To be creative artfully requires a dynamic mix of imagination and understanding of how the world might work. This is not a matter of being correct, but rather a matter of making the audience wonder, provoking a self-referring reverie that elicits an expanded idea of ones-self and how the world works. As a result, we see anew.
This, of course, flies in the face of traditional methods of measuring advertising effectiveness. It also runs counter to today’s corporate metric-mania and near incapacity to conceive bold strategies and innovations.

Insight is the coin of business success. While numbers can provide a means for measurement they cannot “embody,” or suggest, meaningful insights into the human experience. At worst, numbers provide an excuse to abdicate decision-making responsibility while placating executives desirous of propagating ‘business-as-usual.

What’s Needed For Creativity?

Creativity requires two things: focused subjectivity and doubt. One needs the ability to focus on something long enough to conjure possibilities not overtly manifest in the moment, along with an acknowledgement that not everything is known.

The unknown is fertile soil from which a world of wonders can be conjured. Here mere facts and data are circumvented in a non-linear, symbolic, not wholly rational way. The mind plays a cognitive trick on itself by creating metaphor. “I call what I don’t know by name something that I do know.”

This mental leap-frogging allows the creative impulse to extrapolate unknown scenarios. It moves from the past, which instigates an inkling that lays the basis for the beginning of a new narrative, to a springboard that weaves a web of new patterns and associations, to an insinuation of the future kicked up by metaphor.

This process produces, from the outside-objective point of view, what can be perceived as seemingly off-topic meanderings. But nothing could be farther from the truth.

An Open Playfulness Without NO

What is in operation is a kind of playfulness with ideas that is essential for creativity. This toying around contains a bunch of NOs – NO analyzing (yet), NO doubts.

NO pressure to conform. NO pretense. NO restrictions. NO judgment.

Those who are playfully creative possess a curiosity given backbone by their expectation that they will find what they seek even though they don’t know what exactly that is.

People from many walks of life actually live this way: writer, designer, scientist, parent, small business owner. All share a belief in a beautiful human quality – Directed Serendipity.

Just listen to them, “I have a plan which allows me to begin to move forward, and in doing so I learn about myself such that when other doors open I sometimes walk in. But you have to have a plan to switch from the plan.”

Another version, “You go down a path and things evolve. By adapting to randomness you shape, but do not control, your end point. You define your end point by your own reaction to it: Ah, ha! I like this. This is for me. This is me.”
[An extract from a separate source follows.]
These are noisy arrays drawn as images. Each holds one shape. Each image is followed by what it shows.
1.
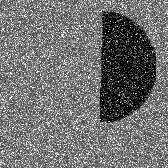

Buffeted By A Directed Serendipity

People who allow themselves to be buffeted by directed serendipity live at the creative point of becoming -who they are and what they do are the same. They don’t know – and don’t need to know – the end. They are open to the process as process, and are gregarious with their fledgling notions. They share ideas before they are fully formed. They want camaraderie. They want feedback. They’re excited.

In a state of directed serendipity you first focus on problem structuring rather than problem solving, seeking to understand rather than to explain. You try to comprehend meaning from the inside out, in its unfolding. You are not approaching the world from an intellectual stance.

Einstein, in a 1945 speech at Princeton, gave elegant voice to this perspective: “Words or data, as they are logically written or spoken, do not seem to play any role in my primary mechanism of thought. The psychical entities that do seem to serve as elements of thought are certain signs and images. These elements themselves are visual and muscular in type, originating in the intuition of the body.” (emphasis added)

The creative communicator is an alchemist of thought, attending to the reasoning of emotion. That’s what they should get paid for. That’s what they need to have time to do. In their natural habitat, they are artful image-gatherers, whose only enemies are cynicism, number crunchers and arbitrary tinkering.

Corporate executives should embrace their creatives and let them attack the status quo. Then CEO, CMO and their courtiers can sit back and count the profits.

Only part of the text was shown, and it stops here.